We need fact-based reporting, not gut-based BS spouting. The follow up to every pundit's declaration of anything should be, "Can you prove that?" It was the fact-based forecasts grounded in actually numbers that did the best and it was the punditry's forecasts based on their feelings that were the worst. And the very rock-bottom worst were the rightwing hacks. And, on that side of the aisle, the rightwing hacks are actually running the show.

"The problem with the Republican leaders is that they’re cowards, not that they’re fundamentally mistaken," former Bush speechwriter David Frum said recently on MSNBC's Morning Joe. "The real locus of the problem is the Republican activist base and the Republican donor base. They went apocalyptic over the past four years, and that was exploited by a lot of people in the conservative world. I won’t soon forget the lupine smile that played over the head of one major conservative institution when he told me that our donors think the apocalypse has arrived, that Republicans have been fleeced and exploited and lied to by a conservative entertainment complex."

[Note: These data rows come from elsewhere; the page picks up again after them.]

(in the rows, 128 means zero)
Rotation paths and how fast each direction turns (deg/step)
Each turn is a multiple of 5 degrees from 10 to 175, or 0.
Each row of a path follows its step; steps can be skipped.
path 1
step 1: [118 137 127 130 126 123 124 119 125 118 133 117 131 131 119 133 141 123
 129 121 130 125 119 123 135 125 127 136 141 119 130 118 134 137 122 121
 122 138 131 121 128 117 123 135 131 137 130 136 132 128 117]
step 2: [115 131 130 129 122 126 115 127 125 122 128 129 124 125 126 127 135 144
 128 126 134 129 118 128 137 126 123 132 128 125 117 126 119 128 137 119
 136 135 134 134 141 129 119 137 130 120 128 131 140 123 113]
step 4: [122 128 121 127 130 121 123 119 134 127 133 123 141 123 113 130 133 128
 125 125 131 122 120 135 131 128 123 139 126 135 110 133 126 123 137 113
 135 137 134 133 136 132 124 135 122 123 124 121 119 121 126]
step 6: [119 125 126 117 137 127 136 121 134 128 140 119 128 124 116 129 129 139
 130 130 131 114 116 132 144 123 139 126 128 124 125 131 129 126 130 115
 138 130 124 121 127 130 130 126 131 124 118 124 129 119 120]
step 7: [121 137 132 119 133 128 118 138 139 123 128 127 124 127 119 134 132 140
 138 127 122 116 120 122 122 123 124 132 129 128 128 115 136 134 122 121
 127 130 126 117 126 129 115 131 129 120 121 126 122 112 129]
step 8: [129 129 118 117 141 136 119 122 136 131 135 122 128 123 125 129 126 132
 122 127 125 122 118 135 128 123 131 125 130 127 132 115 123 126 123 115
 134 138 138 116 136 127 127 138 143 127 135 121 134 123 121]
step 16: [125 122 134 122 131 131 125 130 140 119 142 125 125 122 132 135 129 127
 120 125 126 126 116 133 131 123 125 125 134 120 115 115 135 133 129 134
 131 136 129 126 125 132 119 135 123 130 116 124 137 109 132]
step 19: [124 139 128 138 136 131 116 128 133 128 125 120 141 123 132 125 128 142
 121 132 126 129 118 122 140 117 119 130 137 126 136 126 128 130 126 123
 141 143 132 127 128 129 124 132 136 135 126 121 129 125 117]
Directions:
[125 128 125 130 128 127 127 131 129 125 129 132 125 129 129 126 131 127
 127 131 125 128 130 126 128 129 129 125 128 127 126 125 129 129 130 126
 128 127 130 131 126 130 126 126 126 127 128 127 127 127 130] => 160
[125 126 128 131 127 129 128 125 126 127 124 129 130 127 129 130 129 128
 129 129 131 126 129 128 129 129 128 129 129 130 124 128 126 130 128 130
 129 131 126 131 128 129 128 126 128 126 131 128 124 131 125] => 40
[130 130 125 129 129 132 127 128 125 128 129 129 130 127 125 128 130 131
 126 127 129 130 128 128 128 131 124 127 126 126 130 129 129 129 127 128
 127 129 129 127 128 127 125 124 130 122 130 127 130 128 128] => 65
[127 126 128 129 132 132 129 129 129 129 131 129 129 130 129 128 129 127
 125 129 129 127 127 128 127 126 129 127 124 127 125 131 122 126 131 126
 127 128 127 128 128 128 128 131 127 127 128 129 131 128 127] => 175
path 2
step 4: [125 145 119 119 120 137 135 129 129 132 122 129 128 130 125 132 119 128
 133 127 123 123 131 125 133 133 122 111 116 129 114 127 126 132 126 130
 132 142 118 130 120 125 126 132 125 121 137 133 138 122 119]
step 7: [136 115 129 134 127 128 141 133 130 124 121 135 125 126 134 134 129 121
 139 123 121 124 131 119 133 132 137 125 119 139 109 133 123 123 121 133
 115 126 120 122 125 127 126 113 126 131 124 130 127 126 125]
step 9: [144 140 122 115 120 124 128 120 136 129 132 125 119 135 134 128 122 126
 122 126 142 133 133 125 130 116 137 125 127 130 126 126 137 134 145 128
 131 132 131 116 135 134 128 137 124 130 123 125 125 126 132]
step 10: [115 126 129 135 116 134 134 132 128 124 133 127 139 128 132 130 135 124
 135 128 119 129 123 128 134 128 134 126 122 117 128 136 117 148 132 128
 126 120 124 125 125 123 112 127 122 128 120 126 138 116 132]
step 11: [128 141 133 129 128 128 119 131 114 134 132 120 130 134 118 115 135 130
 117 119 129 117 132 128 128 139 124 132 124 121 130 138 135 124 115 138
 127 131 132 131 133 125 137 126 133 138 125 139 128 128 121]
step 12: [135 127 130 110 124 135 130 130 131 123 123 134 130 126 126 139 120 123
 132 131 127 131 127 133 133 129 135 136 132 123 140 127 137 126 133 131
 120 128 121 119 126 141 139 116 142 131 139 120 129 138 136]
step 13: [126 117 131 128 129 132 137 129 129 113 127 122 128 122 131 134 123 145
 130 132 126 126 131 129 141 130 129 118 127 124 120 111 132 134 115 127
 139 133 122 139 126 127 127 130 123 120 127 133 133 115 126]
step 22: [127 139 131 137 127 140 135 136 126 119 128 127 133 121 134 137 124 138
 133 128 128 134 133 132 137 125 120 129 130 137 141 124 133 137 132 135
 134 125 123 141 124 130 136 133 124 139 132 139 129 125 113]
Directions:
[127 125 128 127 127 130 127 129 128 127 129 127 130 128 127 129 124 128
 128 123 127 128 129 129 132 133 126 126 130 127 129 126 127 123 129 128
 128 127 125 128 128 126 130 131 130 128 129 126 130 128 127] => 45
[125 126 127 126 129 126 128 127 130 126 126 128 127 129 130 128 131 126
 130 126 126 131 129 126 129 130 125 131 126 125 127 126 124 130 126 130
 130 130 126 128 128 131 130 127 126 128 128 127 127 124 128] => 130
[128 128 126 130 128 128 124 125 129 127 129 130 125 128 128 130 125 131
 128 126 129 129 128 125 125 124 128 131 128 125 131 131 129 128 127 131
 127 128 126 128 128 127 131 129 130 128 131 126 128 128 126] => 110
[127 129 125 126 129 130 129 129 127 130 130 124 130 131 131 128 127 129
 128 128 129 127 126 127 128 126 128 130 127 131 127 125 127 127 127 133
 125 132 132 127 126 127 129 129 129 128 128 127 128 127 130] => 145
path 3
step 0: [131 127 112 129 123 133 119 130 142 120 133 121 129 129 124 126 125 131
 124 121 137 120 117 121 139 127 120 116 133 121 134 122 128 125 133 117
 121 126 129 132 130 117 121 130 140 131 126 125 135 125 133]
step 3: [121 135 120 131 123 123 120 132 126 133 131 135 120 114 129 131 115 133
 120 128 133 134 129 125 126 127 122 129 137 136 118 122 116 117 126 128
 134 133 127 128 134 131 133 137 132 119 131 130 132 122 145]
step 4: [130 136 125 115 120 120 122 135 128 129 124 135 132 122 129 109 138 138
 131 133 126 128 132 121 129 125 136 120 130 131 131 119 125 119 140 129
 129 138 121 129 124 119 136 124 126 132 120 130 129 137 131]
step 12: [115 125 121 128 125 125 122 136 140 133 132 128 134 122 132 123 130 126
 125 133 124 127 124 136 128 142 122 120 122 130 132 135 129 116 136 133
 139 129 115 137 123 119 137 123 126 127 123 116 135 125 129]
step 16: [140 127 127 125 120 122 132 133 123 121 121 124 130 122 131 131 120 132
 119 126 130 121 122 133 120 138 125 122 130 138 138 126 116 117 129 125
 116 139 126 131 127 124 129 133 135 137 131 134 132 122 142]
step 19: [116 135 126 126 135 132 129 113 128 125 121 137 123 130 124 142 121 144
 130 134 134 140 118 125 130 128 130 123 135 121 128 132 113 126 132 128
 129 128 127 134 122 126 128 132 127 135 120 131 138 129 134]
step 20: [114 127 125 121 121 122 128 132 124 124 141 125 114 117 131 125 123 129
 132 137 109 126 134 129 127 135 137 120 131 127 132 122 117 128 135 130
 133 123 130 127 123 129 134 117 129 135 123 130 126 118 129]
step 23: [127 124 127 132 118 130 122 117 120 119 130 129 116 139 129 125 141 131
 123 125 131 125 131 135 115 125 122 116 132 127 133 125 131 129 141 123
 138 115 128 132 136 116 128 128 137 129 124 132 133 135 128]
Directions:
[128 127 132 129 126 129 128 130 130 127 128 130 125 130 127 130 125 127
 128 125 129 128 123 130 127 129 129 130 131 126 128 129 128 127 131 126
 132 129 128 127 126 126 129 132 129 129 129 129 128 126 130] => 110
[128 128 130 131 129 126 127 128 131 129 127 129 129 128 126 128 131 123
 126 127 128 129 128 127 130 133 127 127 126 130 130 129 131 129 126 127
 128 126 126 125 130 127 126 129 130 128 127 126 133 127 128] => 25
[130 128 129 130 127 125 129 125 127 129 129 129 131 127 131 132 128 128
 128 128 129 128 133 131 129 127 128 126 127 123 128 129 126 128 127 127
 131 128 128 127 130 130 131 127 128 130 125 128 129 125 131] => 85
[125 131 131 127 127 131 130 131 126 127 131 131 127 127 126 133 128 128
 129 130 124 127 129 125 130 129 128 129 127 128 127 127 125 127 126 126
 128 129 127 127 131 129 125 128 128 127 126 126 126 128 127] => 60
path 4
step 5: [135 137 131 119 129 132 121 119 147 138 128 121 126 123 147 115 116 130
 128 132 129 126 117 135 126 119 122 127 122 128 126 131 125 134 125 130
 121 130 121 126 130 136 123 131 110 118 134 123 126 128 120]
step 13: [125 129 134 146 132 131 129 129 127 121 125 123 141 126 142 118 139 134
 124 119 141 129 131 138 118 128 124 134 112 126 139 133 125 131 122 124
 128 128 115 123 126 133 120 118 121 128 129 117 123 125 122]
step 15: [123 129 138 126 136 136 128 125 139 132 140 130 136 132 138 128 134 131
 139 121 128 146 122 137 124 114 125 137 125 133 116 125 127 121 123 133
 132 124 122 130 127 127 112 122 113 128 122 122 138 129 133]
step 17: [133 132 129 124 145 133 138 126 135 135 123 134 142 132 133 134 128 132
 133 122 136 125 117 127 123 130 123 129 116 126 122 121 131 135 112 127
 124 123 133 139 120 138 126 130 129 121 123 120 117 125 145]
step 21: [131 123 130 124 123 139 121 125 139 141 128 118 126 127 141 126 137 117
 138 128 130 140 131 131 119 128 131 134 117 141 135 126 141 137 120 127
 132 127 124 119 130 133 121 135 121 111 128 122 131 128 135]
step 22: [135 133 126 125 137 134 119 127 140 126 118 124 131 114 127 128 126 135
 129 136 138 135 124 132 110 127 124 134 122 128 133 126 135 138 119 130
 121 134 124 123 137 129 111 129 112 129 138 119 133 130 129]
step 23: [134 127 131 122 132 134 140 125 140 130 130 126 136 123 130 137 135 136
 118 123 127 127 118 138 120 133 134 126 127 124 127 131 122 145 114 118
 134 129 130 121 129 125 112 122 120 114 132 118 120 136 128]
step 24: [133 132 130 129 127 129 137 129 138 133 137 123 145 132 128 123 124 127
 128 129 130 128 111 144 132 121 116 129 116 118 125 130 126 138 128 125
 126 132 129 132 118 126 116 117 116 124 141 123 128 118 121]
Directions:
[128 126 128 128 126 127 130 128 128 128 129 130 128 130 127 128 129 127
 127 128 128 133 130 122 125 126 133 129 125 129 127 130 130 130 128 131
 127 127 129 127 131 127 125 128 128 130 128 126 131 129 128] => 55
[128 126 131 129 130 133 129 124 125 129 128 127 128 131 130 131 133 128
 129 125 127 130 126 128 130 129 130 128 129 129 129 127 127 128 128 126
 128 127 129 126 127 132 127 128 130 129 126 127 127 128 129] => 170
[131 129 132 128 127 130 129 128 129 128 129 132 131 129 127 130 127 130
 128 128 129 129 124 128 133 127 127 127 129 126 126 130 128 128 125 130
 128 127 126 129 130 127 131 126 127 127 127 126 131 130 126] => 40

If the right wants to keep listening to their hacks, they should go ahead and do that. It's what's brought them to this sorry place, but if that's what they want to do, that's what they should do. But there's no reason anyone who's not tuned into wingnut talk radio or Fox News should be exposed to the likes of George Will or Karl Rove. It's become clear that they serve no purpose other than their own and do not operate with the public good in mind.

Put the hacks into hack time and the news into news time and never, ever, ever mix the two again. It's poisonous to our understanding of the world and it's actually hurting our politics.